N.J. Stat. Ann. § 2A:53A-27.

. The Receiver argues that he first stated that he would base his opposition brief in part on a choice of law argument in a pre-motion conference before this Court. However, his statements at the conference were not clear enough to put the Lum Defendants on notice such that they were required to raise the issue in their motion to reconsider. The first time the Receiver ever squarely raised the claim that New Jersey law applies to the Lum Defendants was when he submitted his opposition brief to the motion to reconsider.

. Although the Certilman Defendants brought the motion, there is no doubt that their interests were aligned with those of the Lum Defendants. Had the Court accepted the arguments advanced by the Certilman Defendants, it would have dismissed the claims against both them and the Lum Defendants.
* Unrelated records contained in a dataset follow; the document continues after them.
In the data rows, the value 128 means zero.
Some points:
[149 124 117 110 172 158 108 143 110 123 122 122 121 124 124 127 116 127
 115 101 108 169 102 200  98 112 126  93 142 145 120 178 118 126 158 156
 113 101 141 163 139]
[136 141  93 101 164 127 151  77 148 162 132 141 149 141 122 136 182 127
 139 109 104  95 156 113 113 138 197 134  99 133 137 134 106 123 104  98
 117 114 132 131 120]
[155 130 132 112 107 174 166 127 140 111 121 132 103 154 125 111 141 105
 127 144 109 114 110 145 119 196 102 151 150 119  99 152 162 159 137 128
 127 156 152 111 153]
[116 103 137 105  65 145 108 105 122 162 158 117 160 107 118 104 103 153
 111 113 149 175 117 136 152 150 115 158 134 117 135 107 108 110  96 120
  94 115 114 111 102]
[ 98 117 135 107 167 156 119 160 120 114 101  95 139 100 122 151 106 127
  94 108 117 136 117 105 124 126 122 134 130 105 108 172  86 150 117 111
 129  93 117 108 100]
[130  96 157 104 112 158 142 108  88 104 137 162 109 124 141 161 128 147
 127 149 181 107 115 119 147 106 107 121 131 146 111 144 107 105 154  90
 151 116 113 120  89]
[ 99 121 113 158  92 121  95 122 148 128 111 131 116 146 141 121 129 110
 142 138 111 102 131 106 154 141 130 134 117  95 106 134 142  99 118 139
 103  91 151 181 156]
[134 113  91 162 126 125 111 104 110 134 124 123  95 117 114 176 133 106
 112 163 134 154 116 175 161 112 117 112 152 140  95 102 104  90 178  86
 123 186 119 153 155]
[181 100 113 128 170 128  92 168 191 106 148 101 158 146 112 107 129 166
 157 128 153 127 168 105 149 117 157 140 173 110 112 129 121 133 182 120
 124 119  97 120 133]
[128 109 113 162 168 126 107  99 109 111 121 109  88 151  99 109 139 142
 126 101 124 133 119 121 112 154 100 148 123 146 121 110 174 139 120 109
 182  93 118 141 114]
[125 131 146 155 109 139 165 131 202 116 141 150 117 121 171 190 133 131
 128 106 116 182 144 111  94 151 163 117 102 116 159 100 152 135 156 162
 114 148 116 119 119]
[108 137 119 150 150 165 105 108 151 114 111 119 124 134 110 138 132  88
  99 135 132 104 118 126 110 143 116 106 180  94 151 125  90 169 104 164
 124 173 119 127 112]
[101 149 113 130 149  95 137 137 166 123 147 169 136 149 112 129 142 168
 152 128 226 124  94 137 154 118 138 110 131 119 108 123 136 143 108 138
 124 121 164 120 106]
[142 126 154 141 143 116 155 119 114 141 144 105 115  99 103 106 116 146
 112 130 151 109 116 140 154 136 166  85  95 108 127 118 136 107  88 132
 131 190  92 144 108]
[106 102 111 104 113 127 108 111 127 116 105 120  90  97 163 105 134 109
 145 174 131 140 116 110 135  95 148 109 169  96 168 111 139 148 110 121
 187 100 181 122 114]
[173 123 152  98 119 116 121  93 120 141 166 119 119 130 160 154 109 145
  95 167 117 172 170  85 102 117 142  91 131 162 103 127 126 140 103 141
 128 100 109 140 158]
[185 115 192 148 110 102 130 129 119 161 133 134 138 133 157 111 114 109
 109 151 129 106 168 166 144 147 151 169 128 130 150 129 104 177 124 123
 187 143 137 170 103]
[107 145 123 122 168 165 126 155 116 108 110 139  88  97 183 103 127 114
 149 102 120 104 118 121 133 106 177 190 157 196 129 105 148 105 133 119
  98 139 106 153 124]
[122  93 127 186 134 136 133 129 130 117 180 115 117  91 109 108 134 153
 113  93 117 119 110 105 127 178 130 121 161 131 112 136 134 132 107 110
 147 114 145 149 111]
[120 130 134 123 148 115 116 116 117 196 171  90 119 116 116 157 110 128
 162 145  95 121 140 174 132 112 129 186 110 105 100 106 114 107 140 130
 124 113 128  84 111]
[102 111 135 107 133 131 106 173 104 123 122 124 150 124 128 144 115 121
 125 132 138 118 112 140 155 116 178 106 107 181 127 112 147 131 139 159
 104 114 188 132 143]
[129 121 112 136 108  84 125 130 150  97 120 124 106 157 196 146 130 127
  96  96 124  94 122 169 123 162 113 112  96 147 133 162  92  88 125 148
 163 117 108 119 111]
[107 108 125  98 128 118  98 131 133 163 112 116 143 139 117 148 118 126
  96 124 122  95 120 135  89 149 140 121 138 106  99 118 163 146 145 101
  96 169 178 109  97]
[122 105 194 137 125 110 146 130 142 121 102 127 120 172 152 129 136 113
 154 105 126 141 115 114 110  97 131 103 117 102 122 127 131 143 121  86
 114 158 129 114 187]
[131 151 114 105 128 102 108 118 139 102 133 123 196  77 120  96 142 114
 121 106 128 134 175 123  97 105  96 117 117 164 137 170 156  95 128 105
 159 174 183 111 123]
[105 160 124 115 123  96 132 103 116  69 144 115 146 110 104 167 122 105
 127 148 141 150 127 153  92 127 121 178 133 125 118 113 135 172 122 104
 117 124 119 180 115]
[110 118 119 166 116  99 149 171 104 138 112 209 104 115 105 100 123 135
 129 125 120 150 185 137 112 120 140 164 110 115 151 163 103 161 128 110
 112 138 112 128 126]
[ 98 119 101 103 118 111 157 156 125 101 126  98 132 134 121 167 106 150
 124 175 132 101 129 105 153 142 114 158 100 124 119 162 145 125 104 181
 160 160 129 161 166]
[127 175 138 126 107 153 123 131 154 147 120 100  90 124  94 153  99 112
  98 107 159 154 135  97 169 122 124 144 107 129 182 151 149 121 181 103
 156 139 135 118 130]
[112 163 169 176 109 133  95 114 127 111 124  99 160 125 140 116 125 136
 164 140 107 100  84 129  94 109 144 119 102 135 147 111 104 111 157 135
 150 108 127 104 140]
[111 207  93 123 120 126 129 164  94 148 147 127 113 125 185 109 127 168
 111 122 103 110 123 111 126 116 109  95 110 103  93 111 158 170 148 112
 148 122 102 124 107]
[147  89  96 121 127 133 109 129 145 130 148 129  93 112 121 105  89  86
 212 147 148 121 147 114 104 122  97 105  98 156 106 152 124 139 131 174
 106 139 140 108  91]
[122 185 121 143 135  99 127  91 105 116  97 125 163 114 138 108  98 151
 161 119 154 123 124 107 133 212 169 114 187 128 109 120 101 112 169 144
 113 116 129 103 126]
[143 114 125 118 108 111 136 146  96 129 168 147 126 141 135  98 191 114
 122 140 128 132  79 119 105 106 168 175 109 101 123 178 110 130 140 147
 113 134 108 111 130]
[157 138 102 174 110 107 160 115 130 104 120 121 133 117 106 124 132 142
 101 154  85 141 119 108 160 105 130 121  97 169 127 134  95 168 149 122
  89 116 172 114 125]
[167 151 121 108  97 146 138 146 121 104 123 132 105 111 103 142 126 147
 148 106 153 136 121 132 142 139 138 135 128 110 142 132 112 104 141 157
 117 107 135 130 173]
[ 99 138 136 145 163 101 143 103 109 165 155 141 128 157 145 117  68 120
 141 131 126 135 127 113 112 112 119 148 157 126 175 167 106 100 105 114
 117 146 124 137 160]
[176 164 135 107 138 129 107 174 113 109 182 142 102 142 117 126 128 122
 139 147 100 100 141 116 105 148 120  99 125  97 195 119 110  86 114  97
 110 106 149 124 112]
[ 99 152 151 129 115 132 178 169 161 159 178  97 127 117 160 111 183  98
 146 113 132 159 147 127 142 123  91 113 144 136  94 121  99 112 123 127
 123 113 129 132 156]
[120  94 114 117 149 103 114 130 141 117 114 110 137 130 177 100 121 138
  98 107 119 162 114 115 130 104 102 122 130 104 142 107 121 107 122 121
 118 147 109  94 144]
[ 99 115 144 110 138 112 152 132 140 155  94 112 118 100  99 143 184 176
 176 163 101 140 104 115 119 154 113 113 147 167 161 116  97 147 128 150
 171 151 106 117 118]
[130 105 137 165 111 182 121 135 101 138 120 168 176 144 130 173 118 127
 147 112 106 123 128 103 123 145 141 133 153 138 105 189 165 113 109 111
 158 140 149 102 162]
[175 111 128 102 148 133 181 106 158 116  96 127 124 115 133 119 104 170
 170 100 123 111 120 120 138 132  91 129 103 105 113 113 107 145 118  86
 101 131 170 136 119]
[158 113 164 104 147  75  98 126 134 168  95 162 112 101 111 130 138  97
 125 109 115 145  82 100 148 147 102 135 112 128 131 109 170 121 138 150
 116 123 113 150 153]
[119 150 126 132 166 122 108 102 122 133 179 123 149 129 151 164 150 100
 115 121 155  92 132 122 187 126  98 125 115 125 181 123 168 179 110 139
 102 130 105  93 157]
[122 122 104 110 109 100 104 165  89 131 114 111 117 145 139 158 173 116
 138  95 120 150 162 108 133 123 128 124 150 101 109 103 129 136 108 125
 134 131 118 120 120]
[148 149 118 111  91 145 109  96 157 120 130 126 108 115  98 114 137 149
 110  98 107 102 121 118 141  80 129 134 140 102 106 154 117 128 122 172
 140 141 135 141 135]
[149 121  91 147 110 102 197 132 123 145 117 130 156 131 121 147  95  95
 134  94 125 114 104 160 117  87 138 110 163 138 147 106 161 146 143 142
 164 101 111 116 116]
[129 107 120 142 135 128 159 127 121 129 101  94 140 130 135 103 146 167
 102 198 139 156 125 172 103 143 147 134 146 104 156 129 198 106 108 113
  95  97 114 123 126]
[118 135 128 111 173 143 128 145 166  99 123 197 168 130 110 108 106 100
 103 157 105 161 110 136 180 138 133 139 114 132  95  95 126  94  94 120
 178 112 123 111 104]
[141 138 116 145 120 157 107 133 149 170 109 140 126 116 130 115 122 119
  92 157 181  98 119 114  78 123  95 166 103 165 116 107 107 128 110 110
 142  98 113 127 178]
[ 81 107 174 103 133 136 125  94 161 134 143 188 124 103 128 126 135 158
 122 140 103 113 152 178 148 112 105 112 132 107 119 137 144 124 177 145
 111 101 103 144 141]
[166 155 140 192 123 151  94 130 103 114 102 161 127 127 133 177 138 180
 137 134 126 135 165 138 123  97 109 146 129 127 129 109 134 123  88 166
 108 153 134 118 100]
[113 119  96  95 118 167  98 114 118 132 132 122 166 203 121 107 126 138
 139 125 107 162 109 149 121 153 115 137 114 151 164 105 110 160 133 117
 145 175 109 182 122]
[ 99 127 153 111 137 119 164 100  92 127 133 117  99 193  92  95 149 129
  91 104 121 128 178 110 108 120 116 123 128 132 107  93 133 105 134 189
 134 120 151  94 136]
[118 102 112 119 104 154 114 162 112 103 121 126 134 103  96 116 110 107
 134 105 152 103 153 164 129 142 170 101  99 141 118  94 121 147 105 102
 134 113 103 107 185]
[141 121 126 133 152 165 167 116  92 153  96 109 178 124 130 108 132  92
 127 132 170 127 143 119 138 122 104 110  93 100 136 111 117 103 180 156
 115 118 138 186 107]
[120 115 127 138  90 123 146 161 130 115 118 133 148 161 112 124 107 113
 106 122 102  86 109 111 117 103  96 119 173 170 138 114 132 118 121 113
  85 126 107 143  90]
[130 172 153 121 102 123 106 110 127 127 100 107 106 163 116 113 147  96
 158 152 122 157 145 150 135 117 142 102 111 147 128 173 147 111  97 100
 104 120  94 117  93]
Along one direction, these points spread out more than along any other. Take the direction at right angles to it along which they spread out most. Go by this last direction. Where along it does each point below lie, from 0 to 99? The average is 50, and the first point in the table lies past the average. One standard deviation of the points above along it is 16.
[128 109 113 162 168 126 107  99 109 111 121 109  88 151  99 109 139 142
 126 101 124 133 119 121 112 154 100 148 123 146 121 110 174 139 120 109
 182  93 118 141 114] 71
[129 121 112 136 108  84 125 130 150  97 120 124 106 157 196 146 130 127
  96  96 124  94 122 169 123 162 113 112  96 147 133 162  92  88 125 148
 163 117 108 119 111] 54
[141 138 116 145 120 157 107 133 149 170 109 140 126 116 130 115 122 119
  92 157 181  98 119 114  78 123  95 166 103 165 116 107 107 128 110 110
 142  98 113 127 178] 65
[149 124 117 110 172 158 108 143 110 123 122 122 121 124 124 127 116 127
 115 101 108 169 102 200  98 112 126  93 142 145 120 178 118 126 158 156
 113 101 141 163 139] 54
[ 99 115 144 110 138 112 152 132 140 155  94 112 118 100  99 143 184 176
 176 163 101 140 104 115 119 154 113 113 147 167 161 116  97 147 128 150
 171 151 106 117 118] 50
[185 115 192 148 110 102 130 129 119 161 133 134 138 133 157 111 114 109
 109 151 129 106 168 166 144 147 151 169 128 130 150 129 104 177 124 123
 187 143 137 170 103] 87
[107 108 125  98 128 118  98 131 133 163 112 116 143 139 117 148 118 126
  96 124 122  95 120 135  89 149 140 121 138 106  99 118 163 146 145 101
  96 169 178 109  97] 58
[ 99 152 151 129 115 132 178 169 161 159 178  97 127 117 160 111 183  98
 146 113 132 159 147 127 142 123  91 113 144 136  94 121  99 112 123 127
 123 113 129 132 156] 23
[ 81 107 174 103 133 136 125  94 161 134 143 188 124 103 128 126 135 158
 122 140 103 113 152 178 148 112 105 112 132 107 119 137 144 124 177 145
 111 101 103 144 141] 39
[111 207  93 123 120 126 129 164  94 148 147 127 113 125 185 109 127 168
 111 122 103 110 123 111 126 116 109  95 110 103  93 111 158 170 148 112
 148 122 102 124 107] 42
[134 113  91 162 126 125 111 104 110 134 124 123  95 117 114 176 133 106
 112 163 134 154 116 175 161 112 117 112 152 140  95 102 104  90 178  86
 123 186 119 153 155] 72
[148 149 118 111  91 145 109  96 157 120 130 126 108 115  98 114 137 149
 110  98 107 102 121 118 141  80 129 134 140 102 106 154 117 128 122 172
 140 141 135 141 135] 38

. Magistrate Judge Dolinger denied the motion for a stay of the proceedings on September 17, 2009, to which the Certilman Defendants filed objections. This Court denied the motion for reconsideration on November 30, 2009 and found the objections to the denial of the stay moot.

. To support its finding that the Cobalt investors had adequately pled actual knowledge, the Oster Court stated that discovery from the 2006 SEC proceedings against Co-bait demonstrated that "Chapman was well aware of Shapiro and Stitsky’s extensive criminal backgrounds, including the fact that Stitsky was banned from the securities industry." Id. at 72. The Court stated that substantial assistance had been adequately pled where the Lum Defendants "consciously chose to look the other way when their clients asked them to prepare the PPM for their next 'investment vehicle.' ” Id. at 73. Refusing to endorse what it termed a "see no evil, hear no evil approach,” the Court remarked: "To say that defendant attorneys merely furnished legal services to help solicit investments in ... Cobalt ..., and did not have knowledge of the fraud they helped perpetrate, is drawing distinctions based on gradations of knowledge that are simply not tenable." Id.